Perhaps that motivation to be inclusive has to do with Moretti and Montana’s own backgrounds. Moretti’s father started from being a peasant farmer in the small town of Pareto, in Piedmont. He came looking for work in Scotland and, over the years, rose through the ranks to become a master sommelier and wine director at the grand Gleneagles Hotel. 

What is it that drew so many Italians to Scotland in the first place? “When you think about the Romans and the Scots, they have a lot in common, you know, … the fuerza … you know the Italians resonated with that level of disobedience and … anarchy that Scots have,” Moretti said.

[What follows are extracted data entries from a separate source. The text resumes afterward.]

A small network was shown many inputs. Here are its activations along a few directions, one row for each input.
In each table, some parts of the input vary, and every possible input appears once, in random order.
Descriptions start from the smaller parts, as in this example, which fits no table here: one of 6 places along a line, together with either a single point or one of 9 places along a line or (one of 3 separate values, together with one of 8 places around a ring).
Shared parts are said once, and a part with two or three values counts as separate values.
In the rows, zero is written as 128.

Other details of the inputs shift rows strongly along two fixed directions, in all tables alike. That doesn't count.

Table:
x1: [127 119 116 118 160 154 168 107 120 174 151 209  97 163]
x2: [124 122 108 125 153 136 145 122 106 166 139 197  87 162]
x3: [126 142 120 134 115 121 118 133 122 121 126 125 129 123]
x4: [132 116 122 136 133 109 125 134 128 124 125 115 123 126]
x5: [121 143 121 134 118 120 118 129 125 123 125 119 128 122]
x6: [139 124 130 112 140 118 136 123 126 121 129 118 140 121]
x7: [128 108 141 134 135 123 130 122 117 131 113 131 152 121]
x8: [140 119 125 138 133 113 116 137 126 119 126 122 128 129]
x9: [119 140 133 121 117 133 140 128 125 112 139 129 137 130]
x10: [123 132 118 137 116 119 129 136 123 119 121 115 126 124]
x11: [126 145 130 110 118 130 139 132 123 117 125 126 138 123]
x12: [127 120 122 129 132 104 118 129 130 130 129 117 127 128]
x13: [119 133 118 132 113 116 127 134 123 125 123 117 126 127]
x14: [136 114 134 119 130 119 133 122 126 116 143 119 135 121]
x15: [130 146 135 131 115 131 140 128 133 116 137 131 145 129]
x16: [147 121 133 122 135 125 133 127 128 131 142 120 143 124]
x17: [117 138 118 130 114 116 123 132 125 126 126 119 129 125]
x18: [123 139 136 122 113 130 137 131 123 108 138 120 137 125]
x19: [134 116 132 119 135 120 133 123 128 116 143 122 139 124]
x20: [134 146 136 124 113 134 140 134 124 124 137 122 142 127]
x21: [128 116 122 131 131 106 122 131 130 129 126 114 125 128]
x22: [130 145 137 120 117 134 139 140 125 124 132 120 140 119]
x23: [125 105 171 120 163 223  88 103 208 162  98 101 105 116]
x24: [116 120 146 139 131 190  91 118 179 135  92 102 104 123]
x25: [131 125 122 131 136 107 118 127 125 129 131 123 125 128]
x26: [136 125 124 133 134 108 115 131 124 125 131 125 127 128]
x27: [129 141 120 135 115 126 117 135 121 120 125 129 129 128]
x28: [116 134 106 131 134 148 148 128 107 155 130 185  92 155]
x29: [123 133 143 136 107 117 131 128 116 120 111 126 159 109]
x30: [137 115 120 138 133 111 123 136 125 122 126 122 125 129]
Description of these inputs: one of 2 separate values, together with either a single point or one of 6 places around a ring or one of 8 places around a ring.
- Changing only the choice among 2 separate values turns x17 into x12. The same change can be made to x18. Which row results? => x14
- Which other rows does x10 become when the choice among 2 separate values takes its other values? List them by row number. => x4
- Which other rows does x14 become when the place on the ring of 6 takes its other values? List them by row number. => x1, x6, x16, x19, x23

Table:
x31: [122  73 105 135 191 146  92 108 161 184 117 151  42 162]
x32: [131 157  77 127 109  70 180 153  61 119 174 181 119 158]
x33: [150 125 158 149 108 109  71 137 156  82  98  48 182  87]
x34: [ 84 138 154 126 132 229 118  99 172 175  85 156  87 138]
x35: [101 136 149 107 148 228 136  98 169 169 126 167  77 149]
x36: [ 96 144 135 124 133 220 107 114 177 164 105 141  64 145]
x37: [151  77 131 165 139  53  49 139 150  91  90  30 155  92]
x38: [163 116 171 122 126 123  79 131 186  71 120  16 181  82]
x39: [124 152  75 137 104  55 198 151  30 130 160 214 132 157]
x40: [141 145 101 102 124  75 198 142  63 125 187 178 142 145]
x41: [ 84 138 123 129 136 211 142 110 131 195  99 208  60 159]
x42: [145 110 156 126 132 121 119 125 139 110 117  92 171 104]
x43: [157 137 137 126  87  37 143 155  87  57 145  67 228  83]
x44: [112 115 146 122 172 232  98  97 195 182 112 159  57 155]
x45: [117 170  84 116 100  82 190 147  59 123 168 178 128 148]
x46: [153 117 135 127 137 115 108 130 151 111 139  87 143 116]
x47: [121 152  94 117 102  71 211 142  32 127 169 206 152 146]
x48: [153 104 173 146 122 126  63 126 183  90  93  26 185  79]
- Describe the family of inputs behind these rows. => one of 2 separate values, together with either a single point or one of 8 places around a ring
- Changing only the choice among 2 separate values turns x43 into x40. The same change can be made to x34. Which row results? => x45

Table:
x49: [136 142 134 132 117 138 111 136 140 115 128 112 136 123]
x50: [134 155  72 116 102  21 197 157  34 106 183 170 149 139]
x51: [131 126 140 132 126 138 115 125 146 111 133 112 134 127]
x52: [123 135 128 130 113 127 112 129 138 111 125 103 126 122]
x53: [120 128 127 136 115 127 118 132 134 113 113 107 129 123]
x54: [119 115 129 112 150 163 158 111 126 164 135 174 104 147]
x55: [137 134 140 119 124 135 129 136 134 125 121 109 145 115]
x56: [116 125 126 115 151 166 149 108 136 160 142 174  96 153]
x57: [128 105 109 135 163 140 130 122 132 182 129 167  78 155]
x58: [134 135 139 136 119 126 114 129 130 124 114 115 150 113]
x59: [116 128 132 132 117 115 116 128 129 120 112 107 142 116]
x60: [120 141 123 116 144 167 146 118 130 164 136 174  96 150]
x61: [132 119 140 139 123 130 121 127 136 110 123 116 138 123]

As for Montana, at the age of 4, his mother abandoned him and his two siblings, aged 2 and 6, on the street. No one came to claim them or wanted them, he said, “We were dark kids,” he said, referring to their dark hair, as Italian-descended children, and dark skin.

After years of abuse at the hands of nuns and in children’s homes, Montana was reunited with his grandmother at age 15. But a real sense of family really came with his first job at a restaurant. He was now in the world of old-school fine dining, and found a model figure in Renato Paladini, the owner, who was hard but fair. 

When Moretti looks at her husband, she finds that he’s grown to take on his old mentor’s mantle.

So, what was the impetus behind the name Incognito?

“It might look expensive, but look at the menu we’re completely accessible,” explained Moretti. Judging from the offerings, it surely isn’t going to be incognito for long.


Tips for Wild Mushroom & Truffle Spaghetti 
Courtesy of executive chef Paolo Montana

Wild mushrooms & white truffle purée (blended white truffle shavings, salt, pepper, splash of cream), al dente spaghetti.

Add sliced mushrooms to a hot pan with a little truffle oil. Add a tablespoon of the purée, heat through, add the spaghetti to pan, toss, and serve.


Incognito Bistro
30 W. 18th St. (between Fifth & Sixth avenues)

Monday–Friday: 11:30 a.m.–4 p.m.
Monday–Saturday: 4 p.m.–11 p.m.
Jazz night Tuesday evenings, 7 p.m.–10 p.m.
Happy Hour: 
Monday–Friday: 11:30 a.m.–10:30 p.m.
Saturday: 4 p.m.–11 p.m. (Italian small plates and half-price on specialty cocktails and select Italian wines by the glass.)